Items from a data source:

═══

Each row was made from one walk, in order. Every step used is in the known rows, and no mark comes twice. Write each row's walk.
In the rows, 128 means zero.
Known rows:
lalos -> gilosuv: [118 122 145 150 114 101 147 128 146 135 158  60 152 138  55 159 111 125
  95 165 148 128  87  84  82 124  72 135 151  95 126 151 126 145]
zuvem -> kifor -> namuv -> tamel -> dusis: [ 95 111 153 157 143 107 155 111 107 111 156   6 142 158  53 128  92 144
 107 115 173 116  76  69 116 115 104 122 151  91 146 125  98 141]
gilosuv -> nodim: [138 154 177 133 105  98 136 121 155 150 133  95 163 138  42 148 123 133
 103 131 105 105  92  86  95 101 104 147 129  83 135 148  98 128]
namuv -> kifor -> beza -> pepi: [148 127 176 138 100 134 111 160 104 175 119  77 162 147 107 141 131 134
 129 151 125 113  85  96 114 165  98  99 123 123 123 150 119 158]
beza -> nodim: [146 158 173 127 100  78 151 145 109 170 147  87 171 135  29 153 131 113
 102 141 117 104  90  93  98 116 118 119 129 102 125 139 122 125]
namuv -> kifor -> beza: [134 122 166 138  85 114 120 144 105 132 127  80 173 148  79 153 139 139
 129 143 123  98 103 103  97 160  92 111 138 108 123 134 104 152]
gilosuv -> nodim -> beza -> kifor -> namuv -> tamel: [127 172 151 150 144 114 175 105 140 154 133 120 174 146  70 117 123 120
 100 130 113 130 115  71 107  81 150 114 116 107 148 129 118 154]
dekid -> nifarum -> pepi -> beza -> nodim -> gilosuv -> lalos: [198 182 209 116  90  84 163 122 202 146 141  74 166 141  86 139 123  71
 117 155 170 101 118 106 121 132 193 136 144  98  94 134  78 154]
tamel -> namuv -> kifor: [137 112 138 147  98 114 139 153 121 133 149  61 202 152  79 142 126 116
 131 144 162 110 131  89  82 150 101 108 151 122 123 127 134 137]
tamel -> namuv -> kifor -> beza -> pepi -> nifarum: [176 119 176 140  75 126 120 151 125 172 123  97 162 142 148 116 133 105
 142 151 144 133 120 104  99 173 100  70 127 139 109 145 144 139]
nifarum -> pepi: [128 133 163 145  93  93 136 145 150 115 136  40 133 154  57 158 113 117
 104 161 130  82 107  90 124 120 111 127 146 104 100 148 129 132]
nodim -> beza -> pepi: [148 124 162 154 118 103 138 179 154 159 137  64 138 158  90 157 126 115
 109 167 149 119  84  70  95 116 127 113 125 120 135 158 143 160]
beza -> nodim -> gilosuv: [159 166 185 134 107  72 159 139 138 181 152  85 180 132  50 144 133 114
 110 137 118 111  82  74  97 128 130 119 126  85 132 130 126 143]
nifarum -> dekid: [119 133 121 151  91  88 148 136 108 108 162  61 166 134  65 149 131 113
 130 147 116 101  90 121 110 103 118 128 127  93 122 146 127 112]
namuv -> tamel -> dusis: [101 135 160 177 127  92 148 116  99 120 150  20 145 162  58 153  93 117
 130 136 171 116  63  82 118 127 106 138 143 102 135 143 123 114]
dekid -> nifarum -> pepi: [134 139 160 132  77  99 133 135 146 112 136  19 134 169  61 150 114 108
 105 154 164  58 121 102 129 108 123 145 159 106  96 144 119 141]
kifor -> beza -> pepi -> nifarum -> dekid: [156 137 163 146  68  95 123 141 112 151 138  97 126 125 133 122 144 103
 138 157  97 118  82 134 126 127 120  90 103 110 111 163 137 112]
lalos -> gilosuv -> nodim -> beza -> kifor -> namuv -> tamel: [116 171 140 151 157 124 182  86 158 165 141 123 172 134  85 120 107 121
  90 142 122 159 101  66  96  85 119 128 129 101 145 130 119 165]
pepi -> beza -> kifor -> namuv: [152 133 145 133 100 117 153 152 103 121 152 100 161 144  66 113 145 114
  86 159 132 127 142  91  99  96 154  93 121 121 114 142 110 136]
zogu -> nodim: [113 163 169 142  90 101 134 113 129 135 141  82 157 138  24 144 124 132
  92 150 109 103  80  89  75 126  93 136 138 108 138 147 123 138]
pobo -> lalos -> gilosuv -> nodim: [150 143 166 128 125  97 147 115 165 135 142 117 177 115  60 163 116 130
  93 161 100 148  74  84  83 121  81 162 140  66 149 171  72 147]
tamel -> namuv -> kifor -> beza: [141 106 160 131  83 105 130 149 121 136 126  75 192 142 108 141 143 127
 135 145 140 106 108  96  81 181  84 102 140 123 113 113 121 149]
dekid -> nifarum -> pepi -> beza -> nodim -> zogu: [156 162 174 106  65  95 137 116 173 171 144  60 155 144  77 150 128  66
  82 160 167  96 108 103 112 120 148 131 141 114  70 156 129 143]
pobo -> lalos -> gilosuv: [143 114 147 142 116  88 151 140 137 115 154  79 166 128  62 166 114 119
  96 181 132 145  83  90  80 139  77 142 146  84 137 170  93 146]
kifor -> beza: [138 120 176 129  85  76 130 143 133 130 124  74 144 139  68 151 138 142
 115 154 119  94  77  98  92 147  86 121 125 101 114 134 112 139]
pobo -> lalos -> gilosuv -> nodim -> beza -> kifor: [168 149 137 140 135  98 172 146 155 136 142 142 200 130 102 155 122 121
 100 181  94 168  93  69  82 103 116 149 136  87 149 171  93 168]
tamel -> namuv: [142 111 151 142  96  80 154 148 147 127 142  54 170 146  70 141 128 115
 114 152 160 106 102  83  80 136  95 119 138 111 114 123 135 125]
kifor -> namuv -> tamel: [102 139 156 152 128 106 155  98 128 137 144  53 141 147  23 129 117 121
 105 129 147 106 104  97 109 116 113 110 125 104 140 125 117 128]
zuvem -> kifor -> beza -> nodim: [154 133 196 104 101  72 147 149 124 152 130  79 163 129  54 148 146 145
 106 134 113  98  72  87  91 148  88 102 132  87 119 123 102 157]
dekid -> nifarum: [133 134 153 136  81  99 135 136 123 126 143  36 149 166  41 146 122 114
 115 144 173  77 110 104 100 109 115 146 149 105 121 145 109 135]
nodim -> gilosuv -> lalos -> pobo: [142 146 199 156 117  80 159 121 208 141 149  79 204 125  59 147 114  92
 115 168 164 129  98  98  93 143 110 145 144  83 138 150  85 146]

Which walk is each row?
[130 151 156 139 126  99 153 126 201 149 145 102 162 136  76 164 116 129
  93 157 123 139  84  65  65 106  98 153 152  88 143 147 116 167] => lalos -> gilosuv -> nodim -> beza
[158 109 170 132 100 120 121 162 122 180 118  83 180 143 138 128 135 122
 134 151 144 115  84  86 102 184  94  91 123 138 113 123 133 157] => tamel -> namuv -> kifor -> beza -> pepi
[128 135 192 146 112  86 148 125 179 128 147  76 195 131  41 155 111  94
 104 174 165 121 105 109  96 130  94 143 145  98 131 157  81 131] => gilosuv -> lalos -> pobo
[182 193 223 107  98  78 158 116 233 144 148  79 194 136  77 147 131  48
  96 172 191 110 126 109 117 140 168 136 157  96  99 142  76 159] => dekid -> nifarum -> pepi -> beza -> nodim -> gilosuv -> lalos -> pobo
[154 138 137 167  84 101 146 161 142 135 164  84 134 142 125 139 133  87
 138 163 122 135 109 115 112  98 152  96 122 118 132 171 155 127] => nodim -> beza -> pepi -> nifarum -> dekid
[155 142 157 122  71 105 130 147 165  94 143  37 127 172  67 152 134  91
 101 165 185  75 139 107 110 121 147 126 157 112  87 151 110 144] => dekid -> nifarum -> pepi -> beza
[148 169 196 159 100  91 156  93 176 148 140  98 179 122  53 132 105 124
 112 149 118 124  73  87  80 135 127 156 128  88 145 139  95 151] => zogu -> nodim -> gilosuv -> lalos
[153 149 145 116  82 122 146 144 117 111 147  65 142 163  86 108 133  95
  82 164 158  86 163 101 137  89 176 113 145 127  81 138 103 145] => dekid -> nifarum -> pepi -> beza -> kifor -> namuv
[115 144 140 158 130 118 170 110  82 149 145  77 166 146  45 106 116 116
 103 140 139 117 116  94 124  99 129 100 117 117 130 131 129 128] => beza -> kifor -> namuv -> tamel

═══

TASK TO COMPLETE: For each line of the data that has the word "walk", report that line.

WRITTEN RESPONSE:
Each row was made from one walk, in order. Every step used is in the known rows, and no mark comes twice. Write each row's walk.
Which walk is each row?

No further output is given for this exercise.